Reading the Record Key

When a HAWQ external table references a SequenceFile or another file format that store rows in a key-value format, you can access the key values in HAWQ queries by using the recordkey keyword as a field name.

The field type of recordkey must correspond to the key type, much as the other fields must match the HDFS data.

recordkey can be any of the following Hadoop types:

  • BooleanWritable
  • ByteWritable
  • DoubleWritable
  • FloatWritable
  • IntWritable
  • LongWritable
  • Text

Example: Using Record Keys

Create an external readable table to access the record keys from the writable table pxf_tbl_seqwrit that you created in Example: Writing Data Using the SequenceWritable Profile.

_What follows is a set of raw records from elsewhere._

Each row below holds a small network's activations on one record, seen along a few directions.
After each row come some of the record's fields: LOBI, ZOT, KOM, TURU, SOM.
The largest differences between rows may come from other fields.
In the rows, 500 means zero.
Strong random noise was added to every row along 3 fixed directions; ignore it. To show where, here is one row again and again, with new noise each time:
[738 635 552 594 359 465 501 452 251 604 542 462 572 272 700 491 403 434
 587]
[772 457 667 563 400 474 392 153 597 668 297 472 352 350 579 356 675 725
 441]
[377 398 638 453 255 448 478 383 245 424 471 458 497 320 511 385 593 592
 699]
[658 519 584 538 357 463 478 383 358 570 466 461 512 341 615 441 509 550
 558]
[786 501 348 449 519 462 605 700 520 555 560 433 722 700 618 608 299 490
 337]

[281 166 727 541 353 416 476 369 593 443 382 475 259 497 337 321 894 830
 512] | LOBI: mig / ZOT: kap / KOM: zet / TURU: fepi / SOM: zolop
[180 200 463 286 450 451 567 627 570 286 500 455 543 743 292 432 582 701
 509] | LOBI: mig / ZOT: kisom / KOM: zet / TURU: fepi / SOM: fepa
[550 625 558 594 397 514 448 495 265 542 591 518 476 250 638 484 428 389
 652] | LOBI: mig / ZOT: kap / KOM: tul / TURU: fepi / SOM: fepa
[277 233 457 303 447 445 569 635 568 340 489 439 553 729 341 438 548 677
 478] | LOBI: mig / ZOT: kisom / KOM: zet / TURU: fepi / SOM: fepa
[538 694 656 812 536 510 485 344 418 636 554 584 321 177 583 522 629 386
 597] | LOBI: mig / ZOT: kap / KOM: zet / TURU: suz / SOM: zolop
[382 618 444 605 569 501 584 639 411 459 620 516 582 527 466 609 461 343
 522] | LOBI: pav / ZOT: kisom / KOM: zet / TURU: suz / SOM: sofi
[581 489 698 724 418 448 419 343 465 605 451 488 286 284 565 413 721 604
 523] | LOBI: vod / ZOT: kisom / KOM: tul / TURU: fepi / SOM: zolop
[462 490 375 261 566 576 461 500 658 468 422 542 601 703 427 544 375 482
 434] | LOBI: mig / ZOT: kap / KOM: tul / TURU: suz / SOM: gipi
[527 400 468 338 452 499 408 415 590 473 373 477 500 548 460 452 482 616
 450] | LOBI: mig / ZOT: kunu / KOM: tul / TURU: fepi / SOM: gipi
[515 572 464 433 586 582 467 335 625 522 395 574 497 521 448 491 487 477
 473] | LOBI: pav / ZOT: kap / KOM: zet / TURU: suz / SOM: bif
[604 383 710 578 414 490 375 150 657 621 305 522 212 321 473 303 784 762
 469] | LOBI: mig / ZOT: kap / KOM: zet / TURU: fepi / SOM: fepa
[407 289 316 324 572 491 600 828 634 362 589 487 639 882 411 597 398 542
 355] | LOBI: mig / ZOT: kap / KOM: tul / TURU: fepi / SOM: fepa
[670 333 499 494 593 492 509 432 826 572 375 495 405 704 440 430 629 721
 261] | LOBI: vod / ZOT: kap / KOM: zet / TURU: fepi / SOM: fepa
[478 437 575 455 355 498 451 394 396 474 445 496 485 382 484 395 540 578
 593] | LOBI: vod / ZOT: kap / KOM: zet / TURU: fepi / SOM: gipi
[468 723 448 418 457 549 481 449 305 497 536 550 606 320 547 525 315 308
 645] | LOBI: mig / ZOT: kisom / KOM: zet / TURU: suz / SOM: gipi
[443 382 452 340 327 423 563 632 321 407 539 421 662 546 508 501 414 566
 563] | LOBI: mig / ZOT: kisom / KOM: zet / TURU: fepi / SOM: sadi
[199 572 522 424 510 583 491 478 346 361 562 558 511 409 440 504 480 315
 727] | LOBI: vod / ZOT: kap / KOM: tul / TURU: suz / SOM: fepa
[340 365 532 441 399 451 539 549 408 401 527 470 480 474 431 436 554 572
 580] | LOBI: mig / ZOT: kisom / KOM: zet / TURU: fepi / SOM: fepa
[636 528 441 464 402 493 509 577 396 525 537 492 606 459 576 517 350 492
 495] | LOBI: mig / ZOT: kap / KOM: zet / TURU: fepi / SOM: bif
[526 459 478 497 498 510 496 573 515 491 543 507 495 530 528 517 466 498
 485] | LOBI: mig / ZOT: kap / KOM: tul / TURU: fepi / SOM: fepa
[276 679 309 299 426 492 574 752 103 316 684 506 807 474 573 671 159 158
 743] | LOBI: vod / ZOT: kunu / KOM: tul / TURU: suz / SOM: sadi
[452 410 584 472 388 455 483 420 452 487 457 469 427 412 472 378 587 625
 545] | LOBI: mig / ZOT: kisom / KOM: zet / TURU: fepi / SOM: fepa
[959 525 432 486 536 488 457 416 725 718 361 455 526 572 603 476 410 633
 233] | LOBI: mig / ZOT: kisom / KOM: zet / TURU: fepi / SOM: bif
[254 584 566 382 503 564 385 265 494 431 407 577 387 368 420 424 561 461
 669] | LOBI: mig / ZOT: kunu / KOM: tul / TURU: suz / SOM: fepa
[627 599 435 584 499 474 571 642 372 532 632 494 561 429 602 555 363 395
 501] | LOBI: mig / ZOT: kisom / KOM: zet / TURU: fepi / SOM: fepa
[609 736 406 552 456 492 542 723 145 498 698 456 669 334 703 583 218 205
 636] | LOBI: pav / ZOT: kunu / KOM: tul / TURU: fepi / SOM: fepa
[423 455 512 421 425 484 495 572 400 427 533 463 530 490 510 462 460 484
 579] | LOBI: mig / ZOT: kisom / KOM: tul / TURU: fepi / SOM: fepa
[617 510 561 465 454 495 398 371 536 572 406 460 425 408 559 410 517 572
 493] | LOBI: mig / ZOT: kunu / KOM: tul / TURU: fepi / SOM: fepa
[186 509 571 585 511 487 562 508 382 403 587 550 427 400 400 522 611 413
 655] | LOBI: mig / ZOT: kisom / KOM: zet / TURU: suz / SOM: zolop
[737 396 579 401 409 465 360 239 654 619 278 454 414 498 554 398 605 740
 379] | LOBI: mig / ZOT: kunu / KOM: tul / TURU: fepi / SOM: sadi
[497 678 488 507 603 565 473 344 523 547 468 557 464 413 501 478 483 407
 537] | LOBI: pav / ZOT: kisom / KOM: zet / TURU: suz / SOM: fepa
[342 476 475 337 558 539 502 404 630 457 414 537 468 591 367 460 538 547
 491] | LOBI: mig / ZOT: kisom / KOM: zet / TURU: suz / SOM: fepa
[651 624 414 547 592 532 491 569 488 525 564 495 543 507 598 559 367 398
 464] | LOBI: pav / ZOT: kunu / KOM: tul / TURU: fepi / SOM: fepa
[825 785 391 716 812 546 537 573 693 687 564 532 509 566 643 700 377 272
 297] | LOBI: pav / ZOT: kunu / KOM: tul / TURU: suz / SOM: zolop
[214 112 374 142 421 455 567 668 644 244 431 440 626 891 244 462 518 755
 413] | LOBI: mig / ZOT: kisom / KOM: zet / TURU: fepi / SOM: gipi
[685 401 359 548 625 440 641 813 682 547 596 439 605 822 505 606 432 573
 221] | LOBI: mig / ZOT: kisom / KOM: zet / TURU: fepi / SOM: zolop
[437 462 325 319 505 488 569 809 430 371 621 454 701 699 505 590 282 420
 480] | LOBI: mig / ZOT: kunu / KOM: tul / TURU: fepi / SOM: fepa
[438 426 592 600 454 460 477 527 448 485 538 475 414 464 501 473 625 560
 525] | LOBI: mig / ZOT: kunu / KOM: tul / TURU: fepi / SOM: zolop
[734 560 429 439 501 502 402 418 593 589 400 476 531 508 578 497 372 537
 411] | LOBI: mig / ZOT: kunu / KOM: tul / TURU: fepi / SOM: bif
[625 440 439 418 480 493 503 531 534 486 478 480 594 634 551 540 441 553
 425] | LOBI: pav / ZOT: kap / KOM: tul / TURU: fepi / SOM: sadi
[498 621 554 618 588 548 472 456 526 574 533 568 419 439 530 548 559 404
 505] | LOBI: mig / ZOT: kap / KOM: tul / TURU: suz / SOM: zolop
[197 472 609 563 587 557 463 377 573 402 480 585 348 512 361 480 715 494
 602] | LOBI: pav / ZOT: kap / KOM: tul / TURU: suz / SOM: zolop
[626 429 500 416 491 528 417 379 667 512 355 501 481 582 487 440 520 607
 412] | LOBI: pav / ZOT: kap / KOM: tul / TURU: fepi / SOM: bif
[633 304 314 320 526 452 632 755 646 447 523 441 718 908 480 596 377 609
 259] | LOBI: vod / ZOT: kap / KOM: zet / TURU: fepi / SOM: sadi
[707 599 576 746 497 448 517 491 449 612 530 473 416 361 616 494 567 512
 448] | LOBI: pav / ZOT: kisom / KOM: zet / TURU: fepi / SOM: zolop
[542 488 416 392 454 521 484 583 425 438 517 496 624 557 526 522 366 460
 502] | LOBI: vod / ZOT: kisom / KOM: tul / TURU: fepi / SOM: bif
[623 426 579 637 528 457 499 446 624 585 448 457 390 519 493 431 661 652
 378] | LOBI: pav / ZOT: kisom / KOM: zet / TURU: fepi / SOM: zolop
[183 347 465 198 418 531 499 459 531 340 405 532 557 631 302 444 518 584
 568] | LOBI: mig / ZOT: kap / KOM: zet / TURU: suz / SOM: bif

Which values does each new row have?
[517 531 457 611 551 473 569 730 402 460 645 469 566 538 556 599 440 373
 486] | LOBI: pav / ZOT: kunu / KOM: tul / TURU: fepi / SOM: zolop
[801 849 583 669 553 567 374 102 482 752 353 559 374 108 657 454 464 353
 560] | LOBI: pav / ZOT: kisom / KOM: zet / TURU: suz / SOM: bif
[271 531 714 645 510 551 414 256 473 469 459 578 267 283 442 436 762 483
 675] | LOBI: pav / ZOT: kap / KOM: tul / TURU: suz / SOM: zolop
[257 569 689 681 543 562 451 320 431 486 519 575 313 280 451 485 701 386
 695] | LOBI: pav / ZOT: kap / KOM: tul / TURU: suz / SOM: zolop
[668 613 500 648 529 517 527 518 445 569 581 506 494 405 605 511 442 432
 500] | LOBI: pav / ZOT: kap / KOM: zet / TURU: fepi / SOM: fepa
[514 335 560 399 336 426 495 418 465 484 408 446 497 478 492 431 584 680
 511] | LOBI: mig / ZOT: kisom / KOM: zet / TURU: fepi / SOM: sadi
[397 391 496 270 289 444 460 544 302 395 478 412 628 493 517 457 420 551
 617] | LOBI: mig / ZOT: kunu / KOM: tul / TURU: fepi / SOM: sadi
[604 380 443 552 574 461 569 753 627 530 581 458 555 754 513 572 493 543
 311] | LOBI: mig / ZOT: kap / KOM: tul / TURU: fepi / SOM: zolop
[287 527 527 493 623 585 455 367 620 448 474 596 391 480 414 519 562 421
 592] | LOBI: mig / ZOT: kap / KOM: tul / TURU: suz / SOM: fepa
[448 488 505 432 392 494 456 425 381 440 464 481 532 403 487 427 474 554
 593] | LOBI: pav / ZOT: kisom / KOM: zet / TURU: fepi / SOM: bif
[407 179 493 287 439 488 482 442 709 388 337 487 477 742 314 395 637 778
 377] | LOBI: vod / ZOT: kap / KOM: zet / TURU: fepi / SOM: bif
[506 409 379 391 563 496 536 684 580 450 548 466 587 715 485 547 407 507
 402] | LOBI: mig / ZOT: kunu / KOM: tul / TURU: fepi / SOM: fepa
[103 289 491 243 465 517 488 410 564 286 401 534 489 591 247 446 595 607
 588] | LOBI: mig / ZOT: kisom / KOM: zet / TURU: suz / SOM: gipi
[592 344 547 620 590 474 534 514 739 556 447 471 404 669 442 455 680 681
 316] | LOBI: pav / ZOT: kap / KOM: zet / TURU: fepi / SOM: zolop
[440 640 512 368 511 613 401 299 506 482 399 552 501 418 475 474 446 400
 606] | LOBI: pav / ZOT: kap / KOM: tul / TURU: suz / SOM: gipi
[809 655 518 584 605 561 411 210 720 729 341 575 387 365 567 500 490 506
 376] | LOBI: mig / ZOT: kap / KOM: zet / TURU: suz / SOM: bif
[739 566 581 747 493 462 495 566 462 655 578 494 425 394 655 536 541 469
 428] | LOBI: mig / ZOT: kap / KOM: tul / TURU: fepi / SOM: zolop
[688 723 566 703 405 478 498 473 207 620 619 504 467 131 696 486 409 344
 634] | LOBI: mig / ZOT: kisom / KOM: zet / TURU: fepi / SOM: fepa
[658 623 607 748 399 434 525 550 274 621 610 460 462 241 654 484 504 429
 574] | LOBI: mig / ZOT: kisom / KOM: zet / TURU: fepi / SOM: zolop
[578 691 510 619 466 517 493 557 226 514 630 496 530 273 661 523 377 284
 651] | LOBI: pav / ZOT: kunu / KOM: tul / TURU: fepi / SOM: fepa
[770 740 360 483 611 526 515 455 573 645 489 537 618 525 625 615 285 377
 400] | LOBI: mig / ZOT: kisom / KOM: zet / TURU: suz / SOM: sadi
[559 752 399 621 661 525 569 684 405 552 658 505 605 496 607 688 324 200
 500] | LOBI: pav / ZOT: kunu / KOM: tul / TURU: suz / SOM: zolop
[723 632 509 568 542 518 416 387 500 607 457 495 448 380 620 463 463 459
 470] | LOBI: pav / ZOT: kunu / KOM: tul / TURU: fepi / SOM: fepa
[119 483 613 646 496 490 556 515 360 392 612 568 399 351 389 516 648 395
 708] | LOBI: mig / ZOT: kap / KOM: zet / TURU: suz / SOM: zolop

The recordkey is of type int8.

  1. gpadmin=# CREATE EXTERNAL TABLE read_pxf_tbl_seqwrit_RECKEY (recordkey int8, location text, month text, number_of_orders integer, total_sales real)
  2. LOCATION ('pxf://namenode:51200/data/pxf_examples/pxf_seqwrit_file?PROFILE=SequenceWritable&DATA-SCHEMA=com.hawq.example.pxf.hdfs.writable.dataschema.PxfExample_CustomWritable')
  3. FORMAT 'CUSTOM' (formatter='pxfwritable_import');
  4. gpadmin=# SELECT * FROM read_pxf_tbl_seqwrit_RECKEY;
  1. recordkey | location | month | number_of_orders | total_sales
  2. -----------+-------------+-------+------------------+-------------
  3. 0 | Frankfurt | Mar | 777 | 3956.98
  4. 0 | Cleveland | Oct | 3812 | 96645.4
  5. (2 rows)

The recordkey is 0 because you did not identify a record key when you inserted entries into the writable table.